As a sleep researcher, Rebecca Robbins is used to hearing misconceptions about shut-eye. “People say, is it true that you need seven hours? I get by on five,” says Robbins, a postdoctoral fellow in the Center for Healthful Behavior Change at NYU Langone Health in New York. Her colleagues had similar stories. “We felt the need to get a list together of the common myths, so we could debunk them,” she says.
They combed the internet for sleep myths and gathered experts to sort and refine their list. The experts then rated the myths on a scale from one to five for two criteria: their degree of falsehood, and their importance to public health. “In the long term, these beliefs should be annihilated to improve population health,” Robbins says. Their analysis was published this week in the journal, Sleep Health.

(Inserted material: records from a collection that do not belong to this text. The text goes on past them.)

The rows of a group lie close to one hidden flat surface of 5 dimensions, which passes through zero. Surfaces can cross.
Known rows, each followed by its group:
[ -9  -8   0 -14  11 -14 -10  22  -4   5  45 -18  18] | Z_826
[-28  -3 -30  -9  -1  11   2  11   8   5 -14  -7   2] | Z_462
[ 27 -16  43  16  -3  -6   6  12  -5  -5   1 -11  23] | Z_232
[  0 -30 -10  16  -5   0   2  -7  -2   9  -4 -10  18] | Z_169
[ 19   7 -25  17  -5 -11  46  10 -13  31  -5  -6  10] | Z_169
[  4  20  19 -24  19 -23 -30  24  17   8   8 -16   8] | Z_169
[  0  30  32  36  31  17  46  27 -32  20  31  -5  58] | Z_232
[-23 -16 -34   7  16  -4  -3   9   1  29  13 -23  36] | Z_232
[ 24 -24   2   9 -15 -10   0  -8   8   4 -28  -8  -1] | Z_826
[ 7 -6 18 11 -7  7 22  0  1 -7  6  0 17] | Z_826
[ 15 -13  -3   2  -5 -13 -12  -4   3   7 -24  -5  -9] | Z_462
[ 31  20  42  18  19 -15   6  14  -4  18  -3  -8  30] | Z_169
[ 38  47  18   9  10 -19  31  16  -8  24 -15   6  -3] | Z_169
[ 18   2  -6  -8 -12 -13 -16  -9   8  -1 -39   7 -35] | Z_826
[  9  32  30   5   6  11  19   5 -19 -13  11  19 -10] | Z_462
[  1  19  -5 -24  -6  -5 -14   0  10  -9 -15  11 -37] | Z_826
[-2  0  0  2  1  3  3 -2  0  0  3  1  3] | Z_826
[ 32  -5 -23  23 -20  -4  -3 -43  -2  12 -79  23 -47] | Z_232
[-12 -13 -41  30  26 -10   6  18 -10  57  -9 -31  56] | Z_232
[-10 -11 -16  30 -13  29  34 -60  10  -5 -10  24  12] | Z_462
[ 0 -5 -5 18  5  3 10 -4 -8 12 -3 -3 16] | Z_232
[ 26  -7   0  11  -8 -12 -10  -1  -4   9 -48   0 -19] | Z_462
[ -6 -13 -33  -9 -12  -6 -15  -8  17   8 -40  -4 -19] | Z_462
[  8  -8 -17 -12 -11 -12 -21  -7  12   3 -33   1 -30] | Z_169

New rows, each followed by its group:
[ 13   7  -3  14  -3   3   8 -16  -7   6 -27  13 -15] | Z_232
[  3   4 -13  -5  -3  -7 -11  -4   4   6 -25   4 -20] | Z_232
[  4 -13   7  -3  -2 -11 -10 -19  11  -4  31  -3  11] | Z_462
[  6  -1  -8 -21 -14 -12 -22 -45  30 -14   9  16 -28] | Z_462
[-15  19  -7 -21   2   5  -2   3   4 -10  13   9 -17] | Z_232
[ 0 11 14  9 -2 15 21 -6 -4 -8 -3 12  2] | Z_826
[-17  17  18 -14  -7  25  14 -15  -1 -39  41  27 -19] | Z_232
[ 16 -25 -17  14  -2 -20 -24 -10  -6  22 -31  -8  -6] | Z_826
[ 49   7  50   4 -10 -16  -6  11  -2 -11 -42   3 -22] | Z_232
[ -7 -30  20   3   1   3 -39 -12   9 -15  -2  -7  13] | Z_169
[ 18  13  16 -10  -1 -15 -28  -3  11  -3 -33   4 -25] | Z_169
[  0 -26  18  20  -2  13  -7 -17  -5 -11  -3   2  13] | Z_169
[-14  -6  -9 -11   2   1  -4  -6  10  -3  22  -3  10] | Z_462
[ 18  -1  15  -4   3 -19 -14  22   4   7 -19 -14   2] | Z_232
[ 21  -6  -2 -12   0 -30 -34   6  20  15 -34 -15 -10] | Z_169
[ 24  24   6  11   7  -9  -9  -8 -28   6 -19  19 -35] | Z_826
[ -6 -21  -4  13 -10  14   0 -19  -5 -12  -8   7  -5] | Z_169
[  6 -47   5 -29 -18 -25 -41  11  29 -14   6 -28   0] | Z_232
[  1  19  12 -31  -2  -8 -19  17  12 -17   0   2 -28] | Z_232
[ 22  18  30  15  18  -9  11  33 -14  19 -14 -14  25] | Z_232
[ 26   6 -19   3  -1 -28  14  15   2  34 -19 -16   4] | Z_169
[-21  30   0  -8   2  24  12  -9   5 -14  -4  21 -14] | Z_826
[ 27  11  21  11  13 -22   4  17   0  24  -6 -15  25] | Z_169
[ 10  -4  20   1   5  -9  -3  21   0   4   2 -14  16] | Z_232
[  0 -40 -27  26 -19  10  16 -23  -9   6 -18   1   3] | Z_169
[  7  -2 -14   5   3  -9 -19 -10  -6  12 -25   3 -17] | Z_826
[ 31 -45  -7 -12 -17 -43 -27  13  14  13  -9 -31  -1] | Z_826
[ -5 -29 -22  -5 -10  -5 -16 -13  13   1  -8  -6  -7] | Z_232
[-12  36   6  -5  17   8  14  19  -9   4  18   4   6] | Z_232
[  1   4 -10  38  16   5  25  -1 -21  33 -12  -3  33] | Z_232
[  9  -1  44   8  19  -9 -23  10   5   2  12 -15  37] | Z_169
[ 20 -14   6  16  -5  -8  -1  -5  -6   8 -21  -4   4] | Z_462
[ 29   2   4  -9  -1 -30 -22  11 -11   8  -3  -3 -28] | Z_826
[ 14 -21  17  23 -14  14 -12 -34  -6 -21 -39  19 -20] | Z_169
[  2   8   5  -6  -8   6   1 -12   2 -16  -2  14 -23] | Z_232
[  8 -31 -11   3  -6 -16 -22  -5  11  13 -22 -18   7] | Z_169
[ 10 -10   3   0  -8  -8  -8 -40  17  -6  14   9  -4] | Z_462
[ 10   9  -1  -2   7 -16   7  15   3  17   4 -11  13] | Z_169
[-28  45 -14  -3   4  36  32  25 -16  -7 -34  21 -22] | Z_462
[ 23  -5  34  22  -8   5  33   0 -10  -7  12   1  23] | Z_826
[ 17  17  27  21   7   5  23  -2 -14   4   0   8  12] | Z_169
[  1 -20 -34  12 -11  -2  22  -4  -5  15  -5  -7   3] | Z_169
[ 14  17   0  20  20  -9 -14  -6 -38  17  -3  12 -16] | Z_826
[-10  35  17  12  12  26  27  -4 -18 -11  16  22   3] | Z_826
[-27 -17 -22 -13 -15  21 -10 -19   2 -27   2  15 -29] | Z_169
[  1  16 -22 -20  -3 -10 -19  -3   9   3 -31   7 -39] | Z_232
[  5 -23 -39  11 -15  -4  22  -7  -4  17 -15  -4  -3] | Z_169
[ -3  -2 -21  44  36  -3 -24 -16 -49  41  -7   5   8] | Z_826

These sleep-related myths might have passed from person to person and eventually became ingrained cultural beliefs, Robbins says. “For that reason, they can be rather deep seated,” she says. “That’s another reason we were so excited to get these myths out there and debunk them with evidence.”
Here are some of the sleep ideas they deemed most critical, and why they’re wrong:
You might only need five hours of sleep to be healthy
Everyone knows someone’s uncle’s friend who says that they sleep two hours a night and are totally fine, Robbins says. “It’s an urban legend, it’s never someone you know directly.” But experts rated that belief as very wrong, and very important to public health. Evidence shows that adults need seven to eight hours of sleep each night, and regularly sleeping fewer than five hours a night is linked with cardiovascular problems and poor immune health.
You can adjust to sleeping less
People get better at staying awake on limited amounts of sleep if they do it more frequently. However, just because they feel like they’ve adjusted, their body’s needs haven’t: sleeping fewer hours consistently can lead to declines in work performance, and increases the risk of chronic diseases like diabetes and hypertension.
You’ll get a better nights sleep if you drink alcohol before bed
While a glass of wine close to bedtime might help someone fall asleep more quickly, that same alcoholic drink will disturb their sleep later on in the night. Overall, drinking before bed reduces the amount of time someone spends in REM sleep, particularly in the second half of the night, and high amounts of alcohol affect REM sleep in the first part of the night, too.
Loud snoring is harmless
If someone is snoring loud enough for it to be bothersome, it could be more than just an annoyance. People who snore are likely to have poor sleep patterns, and get less sleep than non-snorers. Snoring, which results when the airway is blocked during sleep, is a symptom of obstructive sleep apnea—which increases the risk for heart disease if it goes untreated.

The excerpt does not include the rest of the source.